Before it launched the collaboration with CIGNA, Dartmouth Hitchcock was one of 10 medical groups participating in the Centers for Medicare and Medicaid Services (CMS) Physician Group Practice Demonstration Project, now in its fourth year. CMS has assigned Medicare beneficiaries who receive the majority of their care from Dartmouth-Hitchcock to the project.
At the time the CMS program began, the physician practice didn't use the words "medical home" to describe what they did, but that was essentially what they were doing, Walters says.
Nurses who receive training on health coaching, motivational interviewing, and assessing patients' readiness to change serve as care managers for patients with chronic diseases.

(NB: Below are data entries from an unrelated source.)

m =
-857  -181   623   805
 828   551  -199  -696
Report the last entry, reading row by row.
A: -696
Report the second largest entry.
A: 805
Report the entry just left of 623.
A: -181

x =
0.219,-0.149,-0.124,-0.136,-0.099,-0.058,-0.041,-0.066,-0.076,-0.010,0.005,-0.051,-0.048
-0.044,-0.142,-0.120,-0.092,-0.126,-0.092,-0.049,-0.076,-0.114,-0.137,-0.157,-0.162,-0.143
Indices start at 1.
Which number is the entry at row 2, column 1? -0.044
Which number is the entry at row 1, column 1? 0.219
Which number is the entry just left of -0.120? -0.142
Which number is the entry just right of the largest entry? -0.149
Which number is the entry just left of -0.048? -0.051
The top-right entry -> -0.048
The entry in row 1 and column 3 is -0.124
Which number is the entry directly above -0.114? -0.076
The minimum is -0.162
Which number is the entry directly below 0.005? -0.157
Which number is the bottom-right entry? -0.143
The entry just right of -0.124: -0.136
The entry directly below -0.058: -0.092
The entry directly below -0.010 -> -0.137
The entry directly below -0.041 is -0.049

a =
[[4 6 6 4 5 7 3 5 6 3 6]
 [3 2 2 1 3 1 5 3 2 5 2]
 [6 5 4 4 5 4 3 6 4 4 4]
 [4 6 6 3 5 7 4 4 5 3 5]
 [4 6 6 4 5 7 4 5 5 3 6]
 [4 2 2 3 3 0 5 2 3 6 3]
 [5 4 3 2 4 3 4 6 3 4 2]
 [4 4 3 6 5 2 3 3 6 6 6]
 [6 4 3 3 4 3 3 6 4 4 4]
 [4 4 3 6 4 2 3 3 6 6 6]
 [4 6 5 7 5 5 2 4 7 4 7]
 [4 3 2 4 4 1 4 2 4 6 4]
 [4 4 3 6 4 2 3 3 6 6 6]
 [6 5 4 4 5 4 3 6 4 4 4]
 [6 4 3 3 4 3 3 6 4 4 3]]
Counting starts at 1.
The bottom-right entry is 3
The entry at row 2, column 2 is 2
The top-left entry: 4
The top entry of the column that holds the smallest entry -> 7
The centre entry -> 2
The entry just right of the smallest entry -> 5
The entry directly above the centre entry?
A: 3
The entry in row 1 and column 2: 6
The entry at row 2, column 1: 3
The entry in the bottom-left corner is 6
The top-right entry -> 6
The entry in row 3 and column 1?
A: 6
The bottom entry of the column that holds the smallest entry: 3
The entry at row 3, column 2?
A: 5
The entry at row 1, column 3 is 6
The minimum: 0

Read these off the matrix that follows. Indices start at 1.
1) Report the entry in the top-left corner.
2) Report the entry at row 2, column 1.
3) Report the bottom-left entry.
4) Report the entry at row 3, column 1.
5) Report the entry in the top-right corner.
6) Report the entry in row 1 and column 3.
[[0.14, 0.20, 0.09, -0.01, 0.13, 0.20, 0.05, -0.03, 0.19, 0.10, 0.14, 0.13, 0.15],
 [-0.06, -0.09, -0.01, 0.15, -0.04, -0.09, 0.11, 0.13, -0.09, -0.05, -0.04, -0.03, -0.05],
 [0.12, -0.11, 0.04, 0.03, -0.06, -0.09, 0.19, -0.05, -0.10, 0.03, 0.11, 0.11, -0.07],
 [-0.16, 0.06, -0.06, 0.12, 0.11, 0.07, 0.18, 0.07, 0.08, -0.13, -0.13, -0.11, 0.13]]
1) 0.14
2) -0.06
3) -0.16
4) 0.12
5) 0.15
6) 0.09

Read these off the array that follows.
1) Find the 4th entry, reading row by row.
2) Find the last entry, reading row by row.
3) Find the entry in the top-right corner.
4) Find the third entry in reading order.
5) Find the entry in the top-left corner.
6) Find the smallest entry in the first column.
7) Find the entry just left of -2.659.
8) Find the bottom-left entry.
 1.355 -0.076  0.595 -1.256 -0.323 -1.448 -1.166  2.018  2.796
-3.040  2.486  4.446  0.388 -1.283 -2.237 -3.607  1.100 -4.661
 0.344 -3.711  0.031 -1.178  1.633 -2.818  0.907 -2.456 -0.214
-4.736 -0.784 -5.598 -5.384 -9.118  2.375 -8.382  3.080 -3.234
 1.598  2.330 -3.151 -0.844 -2.606 -1.675 -3.553 -0.276 -3.244
 4.877 -1.866 -0.310  3.774  1.827 -9.080 -3.369  4.756 -7.344
 3.959 -2.659  0.973 -3.807 -1.265 -3.101  0.275 -2.162  2.418
-4.179 -0.623 -3.879  4.906 -1.329  2.061  3.026  3.184  2.312
1) -1.256
2) 2.312
3) 2.796
4) 0.595
5) 1.355
6) -4.736
7) 3.959
8) -4.179

-5.819  2.804  0.893  1.940  5.311  4.978  7.311  1.989  1.151  2.609  3.103  3.739  4.722
Read off the entry just right of the largest entry.
Answer: 1.989
Read off the entry just right of 3.103.
Answer: 3.739

data =
[-5.422  4.785  1.367 -3.950 -3.109  4.142  3.200  1.803  7.251  3.167
 -0.535  5.870  0.784 -3.992]
Read off the third largest entry.
Answer: 4.785
The third-last entry -> 5.870
Read off the smallest entry.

They identify gaps in care and conduct outreach calls rather than waiting for the patients to come into the office or the emergency room with an acute care need, she says.
"We began looking for a commercial partner to expand the model of care we were using in the Medicare program and CIGNA stepped up to the plate," Walters says.
The CMS project allowed Dartmouth-Hitchcock to continue to use its infrastructure and care processes with the Medicare population that had originated when managed care was prevalent in the Northeast.
"We had participated in managed care in a true sense of the word until eight or nine years ago when all of the managed care products and reimbursement changed to fee-for-service reimbursement. Being a multi-care practice, we believe that providing both primary care and specialty care provides quality and coordinated care," Walters says.
"We still had the infrastructure from the days of managed care when we had accepted delegated care management and care coordination as part of our managed care agreements. We were practicing in what we believe is a coordinated and efficient way," she says.